SLRU

本文主要为SLRU本身的结构解读。

简述

  • slru用来干什么?
    • slru是一个简单的buffer管理模块,simple slru
  • 有了buffer pool manager,为什么还要slru?
    • bpm管理通用的page,比如heap,vm等
    • slru最大的特点就是lru,非常适合处理xid这样,递增的信息。
  • 下面的代码分析基于pg15

存储结构

与bpm不同,通过slru管理的page,其文件大小固定,一个文件有32个page,一个page有8KB,故一个文件最大为256K。

与WAL不同,WAL文件的大小在创建时就已经确定为16M,与WAL文件重用保持一致,而slru的文件,先在内存中产生相应的page,再会去落盘。

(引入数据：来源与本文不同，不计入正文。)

A landscape with many valleys, sampled at points; each row gives a point and its height.
From any point a ball rolls to the lowest of the 5 points nearest to it. It stops when none of these is lower. Distance is the straight distance between rows; heights are no part of it.
k699 height 68.6: [-12  22   9 -26  25 -12   6  13   2   1]
k134 height 63.2: [ 22 -16 -10  24 -30  22   4 -26   1 -13]
k520 height 41.2: [ 13 -28   7  -5  26  -9   7  24 -15 -16]
k500 height 35.4: [  8  -1 -35  31 -25   1 -11   9  22   5]
k33 height 30.8: [  1 -18  11 -20  -2  -3  14  43   1   1]
k947 height 32.5: [  6  11 -21  24  -9  -4  -5  -5  14   6]
k486 height 33.2: [-36  13   7 -35 -30   1  -7  41  14  20]
k326 height 36.7: [ -6  -1  28 -32  30  -9  20  22 -12   1]
k984 height 42.6: [ 21 -22 -24  29  -8  -3  -2   5   5  -7]
k327 height 45.8: [  8  17 -10  24 -23  11   3 -31  10   0]
k654 height 84.2: [ 15 -26   4  25   5   2  -5 -32 -20 -10]
k252 height 27.3: [-15  -2 -19 -13 -20   3 -12  49  25   5]
k867 height 24.2: [ -7  -2  47 -34  40  -6  20   8 -25   0]
k558 height 4.8: [  1  28  -1  12   3  -2  -9 -33   0   6]
k344 height 10.8: [  3  -8  -5 -12   7  -5   0  31   9  -4]
k701 height 38.8: [  7  18 -30  29 -29   5  -7 -13  22   8]
k416 height 24.5: [ -8 -11 -10 -16  -8  -1  -1  41  18   3]
k101 height 53.9: [ 26 -22 -21  38 -30  11  -1  -9   0  -7]
k177 height 62.6: [ 15 -15  -8  22  13  -7  -6  -7  -9 -10]
k799 height 48.2: [ -2  45  -3  12  -6   0  -2 -40   6  13]
k394 height 29.1: [-20 -10  -4 -22 -43   8 -14  61  17  16]
k256 height 67.8: [-14  26  18 -24  34 -13   3  -5  -4  -2]
k611 height 31.1: [  8 -14 -32  15 -10  -5 -12  33  17   1]
k624 height 61.4: [-30  25  27 -51  10  -6  16  15  -5  21]
k472 height 5.1: [  3 -16  38 -24  26  -6  27  25 -20   1]
k72 height 50.1: [ 24 -34 -21  31   2 -10  -2   8  -4 -14]
k676 height 57.2: [ 14  -3  -5  26 -22  11   2 -31   1  -6]
k633 height 67.0: [-20  40   7 -22  36 -17   0 -12  -1   1]
k801 height 69.6: [ -5   2  23   7  20   9  -9 -61 -30  -2]
k337 height 80.6: [ -7   1  19   1  41 -13  -6 -21 -23 -12]
k974 height 67.4: [ 29 -35 -13  33 -43  26   4 -23  -3 -23]
k353 height 39.0: [ -7 -13  20 -30  13  -1  23  33  -6   7]
k680 height 41.9: [  0  35  -8  13 -20  15  -4 -42  13   9]
k890 height 69.7: [ 28 -36  -6  33 -19  11  -1 -20 -18 -15]
k794 height 29.7: [  4 -30   0 -15 -13   4   9  54   7  -1]
k967 height 41.8: [ 11  13 -30  24 -45  20   0 -21  29   0]
k407 height 3.2: [  4   0  16  15   5  12  -8 -51 -21  -5]
k14 height 50.9: [ 17 -42 -12   9  11  -8   7  35  -3 -19]
k646 height 65.0: [-11  41   5  -3  23  -6  -8 -43  -5   7]
k67 height 81.4: [ -2   6  15 -12  34 -16   3  -1 -12  -3]
k168 height 78.6: [ 19 -23   3  22 -20  22   0 -43 -14 -16]
k284 height 35.8: [-24  24  -2 -32   0  -3  -4  28  17  11]
k760 height 85.2: [  2  10  -4   4  25 -14  -2  -1  -3   0]
k471 height 7.9: [ -4  27 -16  14  -5 -10  -7 -20  16   9]
k429 height 79.1: [  6 -25  16  13   5  16  -8 -53 -31  -8]
k756 height 33.1: [-22  -3   7 -33 -16  -1   2  43   6  17]
k488 height 62.4: [  7 -16  10   3  35 -13   1   1 -17 -14]
k641 height 28.8: [-17  16 -20 -17 -14  -5 -18  30  28   8]
k998 height 47.4: [-27  37   0 -32  14  -8  -6   9  17  13]
k764 height 44.2: [-23  -3  18 -34  -9   1  15  32   4  20]
k9 height 13.4: [ -5  16  15   9  20   2  -7 -48 -21   0]

For each start below, name the point where the ball stops.
k134 => k344
k699 => k472
k974 => k344
k624 => k344
k890 => k344
k337 => k407
k947 => k558
k701 => k558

#define SLRU_PAGES_PER_SEGMENT	32

内存slru

全局 buffer 数组
typedef struct SlruSharedData
{
	LWLock	   *ControlLock;

	/* Number of buffers managed by this SLRU structure */
	int			num_slots;

	/*
	 * Arrays holding info for each buffer slot.  Page number is undefined
	 * when status is EMPTY, as is page_lru_count.
	 */
	char	  **page_buffer;
	SlruPageStatus *page_status;
	bool	   *page_dirty;
	int		   *page_number;
	int		   *page_lru_count;
	LWLockPadded *buffer_locks;

    XLogRecPtr *group_lsn;
	int			lsn_groups_per_page;

	/*----------
	 * We mark a page "most recently used" by setting
	 *		page_lru_count[slotno] = ++cur_lru_count;
	 * The oldest page is therefore the one with the highest value of
	 *		cur_lru_count - page_lru_count[slotno]
	 * The counts will eventually wrap around, but this calculation still
	 * works as long as no page's age exceeds INT_MAX counts.
	 *----------
	 */
	int			cur_lru_count;
} SlruSharedData;

从内存结构上看,是一个数组,每个元素代表一个page。同时,记录这些page的使用次数。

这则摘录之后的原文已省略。